Making Sense of Logarithmic Loss

Logarithmic Loss, or simply Log Loss, is a classification loss function often used as an evaluation metric in kaggle competitions. Since success in these competitions hinges on effectively minimising the Log Loss, it makes sense to have some understanding of how this metric is calculated and how it should be interpreted.

Log Loss quantifies the accuracy of a classifier by penalising false classifications. Minimising the Log Loss is basically equivalent to maximising the accuracy of the classifier, but there is a subtle twist which we’ll get to in a moment.

In order to calculate Log Loss the classifier must assign a probability to each class rather than simply yielding the most likely class. Mathematically Log Loss is defined as

- \frac{1}{N} \sum_{i=1}^N \sum_{j=1}^M y_{ij} \log \, p_{ij}

where N is the number of samples or instances, M is the number of possible labels, y_{ij} is a binary indicator of whether or not label j is the correct classification for instance i, and p_{ij} is the model probability of assigning label j to instance i. A perfect classifier would have a Log Loss of precisely zero. Less ideal classifiers have progressively larger values of Log Loss. If there are only two classes then the expression above simplifies to

- \frac{1}{N} \sum_{i=1}^N [y_{i} \log \, p_{i} + (1 - y_{i}) \log \, (1 - p_{i})].

Note that for each instance only the term for the correct class actually contributes to the sum.

Log Loss Function

Let’s consider a simple implementation of a Log Loss function:

> LogLossBinary = function(actual, predicted, eps = 1e-15) {
+   predicted = pmin(pmax(predicted, eps), 1-eps)
+   - (sum(actual * log(predicted) + (1 - actual) * log(1 - predicted))) / length(actual)
+ }

Suppose that we are training a binary classifier and consider an instance which is known to belong to the target class. We’ll have a look at the effect of various predictions for class membership probability.

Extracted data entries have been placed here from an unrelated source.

Below are the code and all the weights of a small trained network. Each question names an input and a class and asks about switching units off, where a switched-off unit gives its printed mean instead of its output.

import numpy as np


def w(rows, s, z=0):
    codes = np.array(rows[::2]) - 128.0
    scale = np.full(codes.shape[1], s)
    scale[-1] = z or s
    return codes * scale


def f(y):
    return np.maximum(y, 0)


def log_softmax(a):
    a = a - a.max(-1, keepdims=True)
    return a - np.log(np.exp(a).sum(-1, keepdims=True))


def net(x, mask):
    res = np.array(x, float).reshape(1, 5) / 4 @ E
    y = f(res @ A[0][:, :-1].T + A[0][:, -1])
    res = res + np.where(mask, y, B[0][:, -1]) @ B[0][:, :-1]
    return log_softmax(res[-1] @ U[:, :-1].T + U[:, -1])


A, B = {}, {}
E = w([
[15,222,184,173,73,152],'x0',
[132,140,117,131,125,133],'x1',
[112,136,100,89,26,2],'x2',
[148,206,166,11,153,151],'x3',
[132,140,118,130,123,134],'x4',
],0.0089)
A[0] = w([
[81,137,145,148,98,121,190],'N0',
[64,144,142,158,79,135,156],'N1',
[134,162,171,125,156,172,143],'N2',
[108,145,132,90,94,92,181],'N3',
[154,103,136,177,177,189,202],'N4',
[165,128,127,108,164,134,252],'N5',
[83,168,143,123,141,156,132],'N6',
[125,76,103,118,110,101,141],'N7',
[96,137,147,155,92,128,32],'N8',
[96,183,187,124,135,160,125],'N9',
[175,99,89,142,109,87,184],'N10',
[129,170,153,119,130,160,146],'N11',
[218,105,139,96,160,126,71],'N12',
[86,153,145,170,99,112,1],'N13',
[112,141,151,114,141,142,128],'N14',
[116,148,141,95,91,102,205],'N15',
[148,91,116,104,151,143,150],'N16',
[77,157,162,166,101,116,125],'N17',
[148,99,80,126,122,86,149],'N18',
[109,171,162,101,139,174,123],'N19',
[134,155,132,3,140,115,19],'N20',
[169,158,157,45,127,105,212],'N21',
],0.011,0.006)
B[0] = w([
[177,181,179,120,139,84,199],'N0',
[175,177,149,207,171,101,208],'N1',
[125,110,157,77,79,99,200],'N2',
[91,118,71,168,198,181,203],'N3',
[151,194,134,205,222,123,254],'N4',
[73,112,126,105,110,169,238],'N5',
[154,101,159,80,67,89,185],'N6',
[117,75,123,98,94,141,189],'N7',
[69,92,91,138,161,168,150],'N8',
[163,109,176,76,57,76,204],'N9',
[76,45,103,62,104,130,225],'N10',
[110,110,133,81,110,95,181],'N11',
[159,182,130,204,172,115,213],'N12',
[14,52,3,167,194,234,155],'N13',
[133,106,152,100,92,118,158],'N14',
[81,103,71,158,163,195,206],'N15',
[122,140,128,172,163,147,194],'N16',
[157,179,134,192,172,122,195],'N17',
[91,50,126,59,55,119,204],'N18',
[132,95,169,66,73,70,193],'N19',
[83,143,73,216,230,206,199],'N20',
[202,216,149,183,164,83,244],'N21',
],0.0071,0.0092)
U = w([
[76,105,93,145,158,198,226],'0',
[178,185,147,160,148,98,7],'1',
[125,89,148,41,8,91,174],'2',
],0.014,0.0019)

Each question gives the input, the list of numbers given to net, and the class t.
The units are the neurons (one row each of A and B). Each row of codes is followed by its name. A weight is (code - 128) times the scale printed after its matrix; where a second scale follows, it is the last column's (A, B and U).
mask holds one flag per neuron, in row order. A switched-off neuron (its flag False) gives its mean, the last column of its row in B, instead of its output. The means were averaged over made-up inputs and are rounded, as every weight is.
A unit's drop is (log p(t) with every unit on - log p(t) with that unit switched off) / (log p(t) with every unit on - log p(t) with every unit switched off).
The circuit of an input: a set's keep is (log p(t) with only the set's units on - log p(t) with every unit switched off) / (log p(t) with every unit on - log p(t) with every unit switched off). Starting from the 12 units with the biggest drops (on a tie, the unit counted first), units are removed one at a time, each time the one whose removal leaves the highest keep (on an exact tie, the one counted first), for as long as the keep stays at least 0.8.
circuit, biggest first: the units of the circuit, biggest drop first
unit that matters most: the unit with the biggest drop
top k neurons: the k neurons with the biggest drops, biggest first
drop of u: that unit's drop, to one decimal
input [8,0,7,-1,-4], class 0: top neuron	(N13)
input [3,1,-2,-8,4], class 1: circuit, biggest first	(N1; N0)
input [-1,-4,5,2,-3], class 0: circuit, biggest first	(N3; N15)
input [-7,-6,-8,4,7], class 1: top 2 neurons	(N12; N4)
input [-7,-3,3,1,2], class 0: top 2 neurons	(N9; N12)
input [-7,7,1,-5,5], class 2: top 2 neurons	(N18; N20)
input [8,5,-1,7,-3], class 2: top 2 neurons	(N9; N19)
input [-1,-2,3,6,-1], class 0: top 2 neurons	(N20; N15)
input [-7,6,3,7,3], class 0: top 2 neurons	(N20; N5)
input [-1,8,8,2,-2], class 0: top 2 neurons	(N3; N15)
input [0,-3,6,1,-7], class 0: top 3 neurons	(N3; N15; N9)
input [-2,3,3,7,-1], class 0: top 2 neurons	(N20; N15)
input [3,4,-8,-2,4], class 1: drop of N4	0.4
input [1,-3,-7,-2,2], class 1: drop of N4	0.5
input [7,-1,-8,-1,2], class 1: unit that matters most	N4
input [-6,6,1,2,8], class 0: drop of N12	-0.1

> LogLossBinary(1, c(0.5))
[1] 0.69315
> LogLossBinary(1, c(0.9))
[1] 0.10536
> LogLossBinary(1, c(0.1))
[1] 2.3026

In the first case the classification is neutral: it assigns equal probability to both classes, resulting in a Log Loss of 0.69315. In the second case the classifier is relatively confident in the first class. Since this is the correct classification the Log Loss is reduced to 0.10536. The third case is an equally confident classification, but this time for the wrong class. The resulting Log Loss escalates to 2.3026. Relative to the neutral classification, being confident in the wrong class resulted in a far greater change in Log Loss. Obviously the amount by which Log Loss can decrease is constrained, while increases are unbounded.

Looking Closer

Let’s take a closer look at this relationship. The plot below shows the Log Loss contribution from a single positive instance where the predicted probability ranges from 0 (the completely wrong prediction) to 1 (the correct prediction). It’s apparent from the gentle downward slope towards the right that the Log Loss gradually declines as the predicted probability improves. Moving in the opposite direction though, the Log Loss ramps up very rapidly as the predicted probability approaches 0. That’s the twist I mentioned earlier.

log-loss-curve

Log Loss heavily penalises classifiers that are confident about an incorrect classification. For example, if for a particular observation, the classifier assigns a very small probability to the correct class then the corresponding contribution to the Log Loss will be very large indeed. Naturally this is going to have a significant impact on the overall Log Loss for the classifier. The bottom line is that it’s better to be somewhat wrong than emphatically wrong. Of course it’s always better to be completely right, but that is seldom achievable in practice! There are at least two approaches to dealing with poor classifications:

  1. Examine the problematic observations relative to the full data set. Are they simply outliers? In this case, remove them from the data and re-train the classifier.
  2. Consider smoothing the predicted probabilities using, for example, Laplace Smoothing. This will result in a less “certain” classifier and might improve the overall Log Loss.

Code Support for Log Loss

Using Log Loss in your models is relatively simple. XGBoost has logloss and mlogloss options for the eval_metric parameter, which allow you to optimise your model with respect to binary and multiclass Log Loss respectively. Both metrics are available in caret‘s train() function as well. The Metrics package also implements a number of Machine Learning metrics including Log Loss.